Born: May 16, 1936;
Died March 15, 2020.
ROY Hudd, who has died aged 83, was a comedian and actor known to radio audiences for the satirical series The News Huddlines, which ran for more than a quarter of a century, and on television for his stand-up appearances and dramatic roles, which included a stint on Coronation Street as the cheery undertaker Archie Shuttleworth and parts in series by Dennis Potter.
On stage, he was a panto stalwart, played Fagin in a revival of Lionel Bart’s Oliver!, and won the award for Best Actor in a Musical in 1983 as Bud Flanagan in Underneath the Arches; he was also a noted authority on historical music hall and variety acts, and president of the British Music Hall Society.
Gap-toothed and exuding affability, Hudd was prepared to turn his hand to almost any aspect of the entertainment business, as well as being a shrewd observer and historian of it.

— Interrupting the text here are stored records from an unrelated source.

One vector is turned by the same rotation once a step. Each row is the vector after some number of steps, and that number follows the row.
The counts run from 0 to 256.
[-20  15  28 -14 -21 -22  -3 -13  15   1  -2  13  19 -23  -2  23  14 -12
  24 -30 -25   9   5 -26 -25   5  -7   4  -5 -20  13  11  25 -23 -41 -12
  -9 -13  11  14  18 -40 -31]  218
[-28   0  30   8 -12 -26  11  34   1  -4  10 -13  29   2  11 -16   6   7
 -26   3  10 -16   9   9  15  13  31  17  18   2   0  -9 -19  26  17  37
  -2  39  11   4 -13  25 -11]  169
[-33  -2 -23  -4 -14  -6   9  -2 -26  10 -10  21  -7  -6   2  19   2 -17
  -4 -24  -1  13   5 -28 -40 -13   9  -2 -28 -13   0 -26  -7  13 -28 -25
  13   5  39  36   1  10 -28]  187
[-10 -25  14  -3  -1   6   6 -16  18  20   9   1  47   4  35  -9   4  -4
 -13  18  32  25 -20  -2  10  -8  40  26 -27   5  -8  -2  27  23 -27  26
 -11  -4 -14 -12 -13  -7  19]  199
[-50  19   3   8 -32 -20  15  -7 -16  -2  10 -22  -1  29 -11 -22  -6  17
 -39 -12 -10  -7  -2 -11   3  20  20  15 -14   1 -20 -37 -11  -3 -21  -8
  14  19  12  20  21  21 -28]  54
[ 47  -9  12  -5  13  -7   0   7 -10  -4 -28 -16  -1 -26 -13  11  27 -19
  41 -22 -11  -4 -17 -35  15  15  22   0  16   5  23  32  -7  -2  21  -7
 -10  20   1 -35   4  -3   7]  7
[-23 -14   5  20 -18  -5  17 -49  14  20   6  -3   1   4  18  -8 -14 -37
  -3 -12   3  25 -11 -27  -7  15   6  11 -11   7  10 -10  36   7 -47 -17
 -29  -9   3  20  12 -25 -15]  84
[  1  20   6  31 -17 -31 -10 -20  -6  12   2  -4  34 -15 -20 -21 -37  15
   0 -14 -31 -20 -17 -21   0  -8 -20  31 -32  18  11 -23  13   6  -6 -14
  -4 -16 -30   7  -8  14   9]  24
[  0 -29  17  10 -21 -24  13  -5  16   4   9 -23   5   0   7   1 -14 -34
  -4   6  30 -17 -12 -24  -4   2  29 -15  17  -6  -6  22  -7  33  22  41
  -8  24   6 -21  10  32   0]  203
[-16   8  36 -18   1 -37 -12  21  23   6   5  -6  20 -15   9 -38  26  18
  -1  17 -18  -9   9  -4  32  15   6  21  -2   5  33   8  -1  -2  -3  25
   1  18  10   7 -48   2   0]  136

This versatility sprang not just from his start in music hall, but from his early (if disappointed) recognition that traditional variety shows were falling out of fashion, and he needed to be able to turn his hand to other things.
His first showbiz job was as a Butlin’s Redcoat in Clacton, where one of his colleagues was a singer called Harry Webb (later transformed into Cliff Richard), but the same year he appeared in Shakespeare on stage; when he first appeared on television, it was in the sketch show Not So Much a Programme, More a Way of Life, a successor to That Was The Week That Was.
The News Huddlines, which ran on Radio 2 for more than 50 series from 1975-2001, took a wry look at the headlines; much of it was contributed by the listeners, and several successful comedy writers, including Simon Blackwell and Andy Hamilton, got their first start through it. Hudd, always supportive of his fellow performers and writers, encouraged and promoted new talent.
His obsession with the history of show business, and particularly music hall, came during one of his early stints on stage at the Finsbury Park Empire in 1959, when he watched GH Elliott, then well over 80, perform to an audience of about 30, from the wings alongside Max Miller. “Isn’t he brilliant?” Miller asked. “Magic,” Hudd agreed. “What a shame there’s nobody in.” “It’s all over,” was Miller’s reply.
But Hudd had caught the last gasp of variety, with the chance to work alongside some of the great names in the field, whom he had watched growing up, as well as other newcomers, such as Peter Sellers, Dave Allen, Tom Jones, Max Bygraves and Engelbert Humperdinck (then still Gerry Dorsey).
Roy Hudd was born in Croydon on May 16, 1936, the son of a carpenter, Harry Hudd, who left the family just after the war, and his wife Evie, who had mental health problems and committed suicide when Roy was 10. He was not, however, to discover the cause of her death until more than 60 years later, when researching his autobiography. He was brought up by his grandmother in what he claimed was a very happy childhood; though the family were poor, a priority was the treat of a weekly visit to the music hall.
Hudd did his national service with the RAF, before going to Regent Street Polytechnic (now the University of Westminster) to study as a commercial artist. Part of his apprenticeship, in lettering and poster layout, included working with Harry Beck, responsible for the radical design of the London Underground map.
In 1957, he formed a double act with Eddy Kay, appearing on stage at Streatham and on radio’s In Town Tonight before landing the Butlin’s job. As well as The News Huddlines, he popped up in the original radio Hitchhiker’s Guide to the Galaxy (1978) and, from the mid-1960s, on a number of TV sketch shows.
He later took straight roles in Dennis Potter’s Lipstick on Your Collar (1993) and Karaoke (1996) as well as part on Common as Muck (1994-97) and Ashes to Ashes (2010). He had guest roles on such shows as One Foot in the Grave, Benidorm, Midsomer Murders, Casualty, Holby City and Broadchurch, though he was almost certainly best known for his spell in Coronation Street in 2002-03.
On the big screen, he had parts in Up Pompeii (1971) and the following year’s Up the Chastity Belt. Beside Oliver! and Underneath the Arches, his stage work included numerous pantomimes and The Wizard of Oz (Royal Festival Hall, 2008) as the Wizard, as well as straight classics by Shakespeare, Coward and Wilde. He wrote more than 20 books on music hall and show business, amassed a collection of memorabilia, and was instrumental in supporting the preservation and restoration of historic theatres.
Roy Hudd was appointed OBE in 2004. By his first wife, Ann, whom he married in 1961, he had a son, Max. After divorcing in 1983, he married, in 1988, Debbie Flitcroft, who survives him with his son.